A year ago today, I walked into the pound, with my friend, not expecting to adopt a dog or puppy, but I happened to glance down into a run with a litter of "GSD mix" puppies. One little female with a "nubby" tail caught my attention. I called my friend back since she'd walked by without noticing the puppies. She quickly took to the little sable, nub tailed puppy too, so we asked to see her. After about 5 minutes playing with her, my friend decided she wanted to adopt her. Over the next 2 weeks, I was a live in nanny for my friend's daughter, and started taking more and more care of the little puppy who'd become named "Chessie". She even started sleeping in bed with me. Well, she nipped my friends daughter one too many times I guess and she decided she "couldn't" keep her and she was gonna take her back to the pound. However, I just couldn't let that happen, so, that's when Dixie joined my family.
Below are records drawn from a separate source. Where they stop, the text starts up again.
[119  81 139 199 148 149 133 119  92 107 108 161 117  96 157 104  92 147
 145 156 120 176 139 103 162 140] -> Y
[124 151 130 137 136 126 121 154 118 105 145 149 100 150 154 147 113  93
 128 105 101 143 106 121 101 109] -> P
[121 176 126 111 118 118 123 126 164 102  88 120 167 172  95 151  95  87
 166  81  81 123 136 139 136  86] -> K
[101 107 144 193 120 113 149 147 114  92  88 226  98 193 204 151 111  70
 147 149 123 105  74 148 156 116] -> G
which: [101 107 144 193 120 113 149 147 114  92  88 226  98 193 204 151 111  70
 147 149 123 105  74 148 156 116] => G
which: [124 151 130 137 136 126 121 154 118 105 145 149 100 150 154 147 113  93
 128 105 101 143 106 121 101 109] => P

[ 92 119 176  90 114 114 113 152]  V
[182  82  90 139 186 187 144 106]  M
[160  97 127 136 162 159 137 137]  C
[115 146 146 133 126 104 127 149]  Z
[200  90  58 132 114 192 111  55]  Q
[106 110 145 110 115 107 110 132]  J
[176 101 101 101 114 190  73 101]  A
[178 116  76 126 126 176  98  75]  S
[ 39 177 184 125  93  26 132  93]  R
[102  61 188 113 187 157 175 153]  H
[187  96  97 138 140 179 146  53]  U
dup J:  => [110]
dup S:  => [126]
dup A:  => [101]
dup R:  => [93]
dup C:  => [137]

[159 159  70 159] = des
[223 154  41  77] = pade
[185 109 118  90] = lumog
[119 119 119 119] = tur
[ 87 195 195 195] = muk
[202 103 103  55] = Nisob
[140 140 140 125] = sosi
[ 34 117 123 123] = dodek
[ 76 151 195  84] = Gofer
[ 54 159 154  24] = pozoz
[ 34 117  97 111] = Bivot
dup des:  => [159]
dup dodek:  => [123]
dup tur:  => [119]
dup muk:  => [195]
dup sosi:  => [140]
dup Nisob:  => [103]

[134 139 130 133 125 121 127 140 137 143 127 117 138 128 119 133 132 123
 120 122 128 130 110 133 134 120 134 134 132 112 132 134 136 141] -> Beko
[135 121  91 119 142 134 117 140 134 116 127 125 129 121 117 118 215 111
 133 123 131 120 116 170 134 115 135 156 105 137 136 145 137 125] -> redif
[135 151 121 150 105 103 127 105 120 128 127 125 172 117 157 131 120 116
 118 116  76 131 144 133 143 119 127 134  97 115 146 124 136 129] -> kula
[125 143 175 140 150 119 101 159 132 148 144 104 144 121 105 128 132 114
 131 130  84 126 141 105 117 120 157 157 120 125 132 124 105 132] -> sutu
[136 138 138 101 180 104 112  70 129 146 135 143 138 125 117 114 117 100
 134 132 123 135 141 137 117  92 128 116 154 126 161 131 155 113] -> Bopa
[100 125 130 136 139 140 127 117 163 104 128 127 145 128 104 111 145  99
 135 154 123 147 116 143 146 135  89 154 120 134 132 124 136 132] -> sopiv
[113 139 162 132 150 133 119 166 174 103 108 127 137 145 106  97 153 127
 118 112 129 106 115 133 137 120 130 147 139 115 147 124 142 132] -> Ravet
[154 139 132 120 153 121 127 140 201 117 121 159 141 130 141 147 152 100
 172 123 101 105 116 132 138 120 123  99 131 110 132 161 144 132] -> gizul
[135 139 130 132 126 119 127 140 134 142 127 125 138 128 117 130 130 121
 115 123 125 128 112 138 134 121 128 134 131 113 132 117 136 141] -> Donul
[125 130 127 124 114 125 143 129 134 128 127 125 138 129 127 128 127 116
 129 121 123 128 122 129 123 130 116 131 135 115 132 124 113 134] -> Riz
which: [125 130 127 124 114 125 143 129 134 128 127 125 138 129 127 128 127 116
 129 121 123 128 122 129 123 130 116 131 135 115 132 124 113 134] => Riz
which: [134 139 130 133 125 121 127 140 137 143 127 117 138 128 119 133 132 123
 120 122 128 130 110 133 134 120 134 134 132 112 132 134 136 141] => Beko
which: [100 125 130 136 139 140 127 117 163 104 128 127 145 128 104 111 145  99
 135 154 123 147 116 143 146 135  89 154 120 134 132 124 136 132] => sopiv
which: [135 139 130 132 126 119 127 140 134 142 127 125 138 128 117 130 130 121
 115 123 125 128 112 138 134 121 128 134 131 113 132 117 136 141] => Donul

[ 35 141  35 186  35] : X
[135 114 128 128  76] : B
[119 114 132 142 127] : D
[124 111 133 150 153] : F
[106 136 106 106 106] : N
dup N:  => [106]
which: [135 114 128 128  76] => B
which: [106 136 106 106 106] => N
dup X:  => [35]
dup B:  => [128]

[106  93 140 178  88 201 154 157 156 147  97  60 126 123 153  59 187 182] = dori
[126  93 140 178  88 126 154 157 156 147  97  60 126 123  87 126 176 105] = Kedab
[125  66 164  67  84 135 152  42 110 136  73 163 216 125  87 126 176 105] = kir
[132 130 138 128  94 168  78  98  94  93  84 163  91 138 109 130  77 128] = lat
[139 170 155 146  54 167 140  58 124  58  98  83 122  95  81 161 120  82] = giba
[106  93 140 178  88 201 154 157 156 147  97  60 126 123 153  53 189 174] = mino
dup kir:  => [125]
dup Kedab:  => [126]

[112 154 103 140 158 140 156 151 133  96 177 140] : Tesam
[ 76 189 183 140  57 221 183 175 183 133 183 128] : robag
[117 103 108 147 135 157 203 108 157 126 149 187] : gav
[ 99  54  91 164 132 195 162 188 112  76 195 110] : pafis
[117 103 108 147 135 157 203 108 148 118 174 192] : Rofup
[ 81 157  56 131  56 214 169  79 227  67 162  56] : foz
[172 192  47 124  80 233 172 115 192  99 200 108] : Vit
[104 136  78 152 172 133 132 162 123 116 151 182] : Livav
[ 99 167  91 164 132 167 162  99 115 167 145 167] : Lol
[117 103 157 157 135 157 203 108 157 126 149 157] : Fazub
[ 27  75 153 224 191 203 152  90  68 150 137 230] : gozus
[119  58  76 181 175 177 146 114  58 142  58 167] : Soru
dup foz:  => [56]
dup Tesam:  => [140]
dup Soru:  => [58]
dup Rofup:  => [108]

And even though, we've sadly, lost a member of our family, we gained one, and my love for Dixie continues to grow with each day that passes.

HAPPY GOTCHA DAY DIXIE ROSE!!!!

We love you baby girl! 

Momma, "Bubba", Minion, Nabs, and "Grandma"


----------



## jprice103 (Feb 16, 2011)

Awww! What a cutie! Happy Gotch Day, Dixie!! Any recent pictures??


----------



## DanielleOttoMom (May 11, 2010)

Oh what a great day to remember! Happy Gotch You Day to the both of you.


----------



## 1sttimeforgsd (Jul 29, 2010)

Wishing for you a very happy day pretty girl!


----------



## Chowgal (Dec 21, 2009)

Thank y'all! 



jprice103 said:


> Awww! What a cutie! Happy Gotch Day, Dixie!! Any recent pictures??


The second pic is the most recent I have from this past Saturday.


----------



## GrayWolf (Feb 19, 2006)

Happy Gotcha Day Dixie!


----------



## Chowgal (Dec 21, 2009)

Thank you.


----------